With its tip firmly left within the ground, Beth releases her grasp of the tool as the tension in her body heightens, interested in hearing out the man that spill his guts to her, but struggling to keep herself from lashing out in a physical way that the shovel would only make worse. “I saw you being dragged away by a group of people in those masks. I saw you being ripped into a van and taken away” Harlington further explains, his spirits lowering to a similarly-defeated level as his victim’s.

“All I remember is you walking out of a house, the air being foggy, and you getting snatched up” he assures, shaking his head and dispelling any alternative solutions that could be reached. “I didn’t see who was under the masks, I didn’t see what happened before, I didn’t see what led up to it, I only saw what happened” Harlington pleads, still able to make out the shaken and hurt demeanour that Beth pays to him.

“Unlike the other times that I had those dreams, there wasn’t any fog when I woke up that night. I ran over to the library and I saw you talking to Avon King over coffee” Harlington persists, shrugging his shoulders as the lieu of any more comforting explanation to make dawns upon him, “I realised that there was a point to seeing you in my dreams and figured that I might be able to stop whatever it was that was supposed to happen to you from actually happening.”

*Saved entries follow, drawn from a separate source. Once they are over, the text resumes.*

5, -17, -10, 30, 5, 3, -10, 14, -26, -5, 15, -17, -3, -6, 25, 12, -6, 7, -27, 13, -6, 6, -26, 4, -8, -6, 17, -1, -17, 5, 17, 7, 1, -7, -12 | E
-3, -12, -14, 10, 4, -2, -7, 18, 27, -7, 28, -9, 4, -13, 5, -2, 9, -8, -32, -7, 3, -9, -18, -6, -5, -6, 6, -3, -17, 6, -2, 22, 12, 1, -1 | E
9, -33, -18, 20, 12, -2, -21, 21, -23, -12, 9, -28, 5, -19, 16, -25, 24, -3, -20, 30, 2, 3, -17, -3, -17, 14, 17, -7, -25, 8, 15, 10, 9, -13, -2 | E
3, -14, -9, 14, 2, -4, -2, 22, 1, -9, 18, -11, 6, -14, 5, -3, 2, -6, -25, -1, -1, -5, -24, -1, 5, -4, 7, -3, -21, 6, 6, 13, 3, -3, -5 | H
2, -20, -9, 13, 2, 1, -4, 23, 4, -1, 23, -10, 1, -15, 6, 6, 5, 1, -26, 10, 3, 0, -11, -11, -8, -1, 23, 0, -24, 10, 1, 16, 2, -4, -1 | X
-1, -10, -9, 22, 2, -2, -4, 21, -10, -5, 19, -13, 3, -6, 15, 9, -5, 4, -31, 1, -6, 11, -24, 1, -14, -2, 14, 11, -14, 0, 9, 11, 1, 0, -4 | E
-4, 1, -8, 8, 4, -3, 7, 21, 17, 0, 26, -6, 5, 1, -4, 14, -16, -3, -36, -24, -6, -8, -28, 12, 4, -18, 4, 1, -12, 3, -1, 17, -1, 10, -4 | X
7, -23, -19, 17, 12, 8, -15, 19, -11, -10, 8, -13, -5, -14, 13, 1, 25, -12, -14, 19, 0, 0, -9, -7, -8, 6, 10, 1, -27, 3, 18, 14, 3, -5, 0 | H
0, -24, -15, 11, 7, 0, -15, 18, -7, -5, 15, -17, 3, -14, 10, -12, 10, -11, -30, 11, 5, -7, -18, -5, -7, 2, 8, -1, -25, 8, 8, 18, 10, -3, 4 | E
-5, 1, -3, 4, -9, -5, 6, 14, 19, -8, 30, -2, 2, 2, 1, 17, -16, -4, -38, -19, 0, -5, -28, 1, 4, -18, 2, 3, -4, 1, -5, 16, -3, 12, -9 | H
5, -25, -13, 21, -1, -1, -11, 15, 3, -6, 20, -6, 8, -15, 6, -9, 8, -2, -29, -2, 2, -1, -16, 1, -7, 1, 9, -1, -19, 3, 4, 28, 3, -9, -12 | H
0, -14, -10, 15, 3, -2, -5, 29, 3, -15, 26, -13, 3, -6, 12, 1, 3, 0, -40, 7, -4, -1, -32, -12, -5, -12, 13, -3, -26, 9, 4, 12, 2, 5, 0 | X
6, -14, -14, 9, 8, -1, -2, 17, 12, -6, 25, -6, 1, -15, 7, -15, 11, -12, -30, 1, 8, -6, -16, -7, 4, -4, 4, -9, -17, 4, 6, 23, 2, -3, -3 | E
-4, -4, -7, 6, -1, -1, 10, 16, 9, -4, 25, -6, 10, -6, 2, 14, -14, -1, -37, -19, 2, -6, -25, -7, 1, 3, 12, 2, -3, 6, 2, 15, -3, 7, -6 | P
8, -29, -19, 18, 3, 3, -8, 27, -13, -11, 18, -14, 7, -15, 12, -15, 17, -2, -26, 12, -1, -1, -10, -4, -9, -2, 10, -4, -16, 9, 20, 22, 9, -21, -8 | P
5, -30, -21, 18, 16, 3, -13, 27, -5, -13, 10, -18, 7, -23, 10, -8, 21, -10, -21, 22, 3, 1, -11, -9, -7, 2, 12, -18, -30, 4, 4, 11, 8, -11, 10 | E
-2, -10, -15, -2, 8, -1, 2, 16, -4, -15, 16, -12, -2, -9, 2, -2, 5, -6, -25, 10, 4, -1, -15, -9, -10, -6, 8, 3, -13, 3, 6, 6, -1, 3, -16 | H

“So you attacked me?” Beth responds, watching as her assailant’s head shakes, a gesture of correction being made before the assumption can fester any further resentment. “I didn’t know what else to do. I recognised the scene that night from my dream and knew I had to step in before the van got there” Harlington explains, at a loss for a better conclusion even after the fact, “I didn’t have much time to work with after you stepped out of the house. I looked around, saw a rock, and-”

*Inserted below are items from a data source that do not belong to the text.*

Here is a tiny trained network, its code and every weight. The questions are about switching its units off for an input and a class, where a switched-off unit gives its printed mean instead of its output.

import numpy as np


def w(rows, s, z=0):
    codes = np.array(rows[::2]) - 128.0
    scale = np.full(codes.shape[1], s)
    scale[-1] = z or s
    return codes * scale


def norm(h):
    return h / np.sqrt((h * h).mean(-1, keepdims=True) + 1e-5)


def f(y):
    return y / 2 * (1 + np.tanh(0.7978845608 * (y + 0.044715 * y**3)))


def log_softmax(a):
    a = a - a.max(-1, keepdims=True)
    return a - np.log(np.exp(a).sum(-1, keepdims=True))


def net(x, mask):
    res = np.array(x, float).reshape(1, 5) / 4 @ E
    u = 0
    for l in range(3):
        y = f(norm(res) @ A[l][:, :-1].T + A[l][:, -1])
        res = res + np.where(mask[u : u + 4], y, B[l][:, -1]) @ B[l][:, :-1]
        u += 4
    return log_softmax(norm(res)[-1] @ U[:, :-1].T + U[:, -1])


A, B = {}, {}
E = w([
[195,107,48,79,113,146,129,86,10,127,115],'x0',
[138,35,105,175,121,101,177,147,79,104,236],'x1',
[168,110,158,96,123,9,147,86,171,160,178],'x2',
[127,113,125,126,130,132,120,130,132,141,126],'x3',
[123,121,123,133,128,118,119,129,125,122,121],'x4',
],0.011)
A[0] = w([
[138,142,99,36,112,144,114,149,10,134,75,117],'0.n1',
[122,194,139,86,95,122,100,77,138,180,3,255],'0.n2',
[44,140,152,157,146,225,79,173,74,68,186,57],'0.n3',
[166,120,187,7,149,26,153,50,105,175,91,50],'0.n4',
],0.0053,0.0055)
B[0] = w([
[175,136,159,100,188,168,163,24,138,111,117,211],'0.n1',
[81,126,102,101,200,119,124,49,166,138,96,254],'0.n2',
[200,106,104,183,94,57,108,205,169,179,76,159],'0.n3',
[199,217,33,223,12,211,3,137,158,205,80,179],'0.n4',
],0.0079,0.0072)
A[1] = w([
[87,87,165,186,78,145,121,172,165,93,167,7],'1.n1',
[199,87,86,136,64,161,127,101,1,100,171,2],'1.n2',
[121,103,83,195,105,139,85,126,147,143,152,116],'1.n3',
[32,90,121,82,216,215,174,116,96,38,120,122],'1.n4',
],0.008,0.0044)
B[1] = w([
[137,158,2,168,116,191,107,10,84,86,87,165],'1.n1',
[98,102,182,95,95,20,126,245,129,143,122,254],'1.n2',
[109,175,177,93,102,136,201,153,98,69,175,161],'1.n3',
[114,126,198,162,195,185,209,157,80,117,88,214],'1.n4',
],0.0083,0.0066)
A[2] = w([
[21,211,185,147,131,137,116,144,237,174,82,60],'2.n1',
[92,111,145,245,96,133,197,150,166,118,219,46],'2.n2',
[74,90,156,64,129,2,155,9,185,131,212,94],'2.n3',
[39,84,193,166,137,88,98,197,205,121,138,2],'2.n4',
],0.008,0.0037)
B[2] = w([
[158,25,135,120,62,42,194,255,17,99,242,255],'2.n1',
[46,163,128,197,155,230,52,52,189,114,24,204],'2.n2',
[227,219,154,14,124,154,25,126,225,117,235,239],'2.n3',
[176,169,79,120,158,161,171,28,56,184,12,180],'2.n4',
],0.0093,0.0072)
U = w([
[87,43,177,146,146,95,213,244,48,107,118,160],'0',
[172,125,129,59,66,42,99,194,133,145,232,253],'1',
[33,118,62,248,104,192,93,100,151,96,84,117],'2',
[147,185,160,134,128,202,30,52,248,100,174,12],'3',
[100,133,135,102,201,219,167,40,92,128,49,85],'4',
[183,172,32,104,84,116,74,26,144,218,66,38],'5',
],0.018,0.002)

Each question gives the input, the list of numbers given to net, and the class t.
The units are the neurons (one row each of A and B). Each row of codes is followed by its name. A weight is (code - 128) times the scale printed after its matrix; where a second scale follows, it is the last column's (A, B and U).
mask holds one flag per neuron, layer by layer. A switched-off neuron (its flag False) gives its mean, the last column of its row in B, instead of its output. The means were averaged over made-up inputs and are rounded, as every weight is.
A unit's drop is (log p(t) with every unit on - log p(t) with that unit switched off) / (log p(t) with every unit on - log p(t) with every unit switched off).
The circuit of an input: a set's keep is (log p(t) with only the set's units on - log p(t) with every unit switched off) / (log p(t) with every unit on - log p(t) with every unit switched off). Starting from all 12 units, units are removed one at a time, each time the one whose removal leaves the highest keep (on an exact tie, the one counted first), for as long as the keep stays at least 0.8.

“And you hit me over the head with it” Beth replies, finishing the man’s story on his behalf, already aware of where it was meant to be leading. “That was the only dream I had that didn’t come true yet. In my defence- it still never came true” Harlington retorts, a rebuke that would otherwise infuriate the woman, but is now just another horrible memory on top of a mountain of others that have come to plague her mind in the last twelve hours.

“I’m not trying to come off like I saved your life or anything, but I know that there had to be some reason why I saw that happening before it actually happened” Harlington proceeds, stepping around the grave’s edge in hopes of displaying his apology for the action. “I’d followed you from that point on and figured that I needed to appear somewhat-” the man continues, only to stop in his tracks as the woman backs away, putting her hands out to prevent him from nearing any closer.

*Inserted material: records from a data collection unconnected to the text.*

Here is a tiny trained network, its code and every weight. The questions are about switching its units off for an input and a class, where a switched-off unit gives its printed mean instead of its output.

import numpy as np


def w(rows, s, z=0):
    codes = np.array(rows[::2]) - 128.0
    scale = np.full(codes.shape[1], s)
    scale[-1] = z or s
    return codes * scale


def f(y):
    return np.maximum(y, 0)


def log_softmax(a):
    a = a - a.max(-1, keepdims=True)
    return a - np.log(np.exp(a).sum(-1, keepdims=True))


def net(x, mask):
    res = np.array(x, float).reshape(1, 4) / 4 @ E
    y = f(res @ A[0][:, :-1].T + A[0][:, -1])
    res = res + np.where(mask, y, B[0][:, -1]) @ B[0][:, :-1]
    return log_softmax(res[-1] @ U[:, :-1].T + U[:, -1])


A, B = {}, {}
E = w([
[171,99,198,93,117,68],'x0',
[34,7,122,143,106,106],'x1',
[93,111,117,44,197,134],'x2',
[156,126,94,122,121,120],'x3',
],0.014)
A[0] = w([
[146,144,157,131,160,152,170],'N1',
[62,184,54,168,117,210,142],'N2',
[197,156,113,110,66,116,40],'N3',
[75,102,130,106,124,62,89],'N4',
[157,197,133,168,142,188,130],'N5',
[189,200,158,97,145,116,111],'N6',
[76,90,86,174,103,103,73],'N7',
[110,124,193,168,189,164,64],'N8',
[84,116,105,9,197,124,130],'N9',
[152,131,137,216,20,128,107],'N10',
[162,128,205,79,96,52,87],'N11',
[140,127,149,222,36,126,137],'N12',
[118,120,57,124,181,86,119],'N13',
[148,110,142,200,71,129,126],'N14',
[122,145,127,158,100,163,25],'N15',
[176,91,205,91,95,84,96],'N16',
[52,73,107,149,81,89,65],'N17',
[131,103,129,129,181,103,2],'N18',
[99,111,111,179,202,153,145],'N19',
[113,53,98,143,90,103,118],'N20',
[121,58,131,133,57,55,85],'N21',
],0.012,0.0066)
B[0] = w([
[150,170,134,176,159,141,172],'N1',
[90,51,61,42,2,31,249],'N2',
[116,166,147,123,141,103,175],'N3',
[136,176,158,187,153,162,174],'N4',
[86,161,70,193,149,117,223],'N5',
[90,180,93,176,193,222,224],'N6',
[68,186,110,214,129,129,190],'N7',
[167,131,134,141,102,196,140],'N8',
[203,57,239,82,173,211,228],'N9',
[200,67,207,85,157,165,224],'N10',
[68,110,31,99,58,28,195],'N11',
[215,83,182,70,141,173,225],'N12',
[136,116,129,107,152,158,165],'N13',
[200,56,185,97,186,206,194],'N14',
[110,121,99,121,107,115,148],'N15',
[71,99,38,67,26,49,191],'N16',
[84,208,94,179,151,143,206],'N17',
[219,96,143,64,140,111,134],'N18',
[120,125,97,80,107,109,180],'N19',
[96,191,136,168,146,171,193],'N20',
[73,139,117,179,128,135,189],'N21',
],0.0099,0.015)
U = w([
[187,50,203,112,183,158,157],'0',
[96,71,61,123,58,43,179],'1',
[128,201,116,253,169,142,1],'2',
],0.012,0.0036)

Each question gives the input, the list of numbers given to net, and the class t.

No longer met with an explanation, Beth tries fighting through the clutter in her mind whilst the town-haunted man just beside her voices his apology once more. Letting free a heavy breath, the woman points at the shovel and walks off, returning to the cabin in an effort of creating space for herself. “You can take over from here-” she mutters, looking from one side to the other in quick succession as she tries to gather herself enough to depart, “-I need, I- to- I- uh.”

Stammering over her words, Beth refuses to finish her thought before heading off, closing in on the cabin’s entrance before disappearing behind it under Harlington’s watchful eye. Looking at the heavens before punching the air in aggravation, the assailant accepts the chore left behind for him as he growls beneath his breath, angered by the circumstances that surround the two of them as he reclaims the shovel, taking over for his victim in finishing off Rico’s final resting place.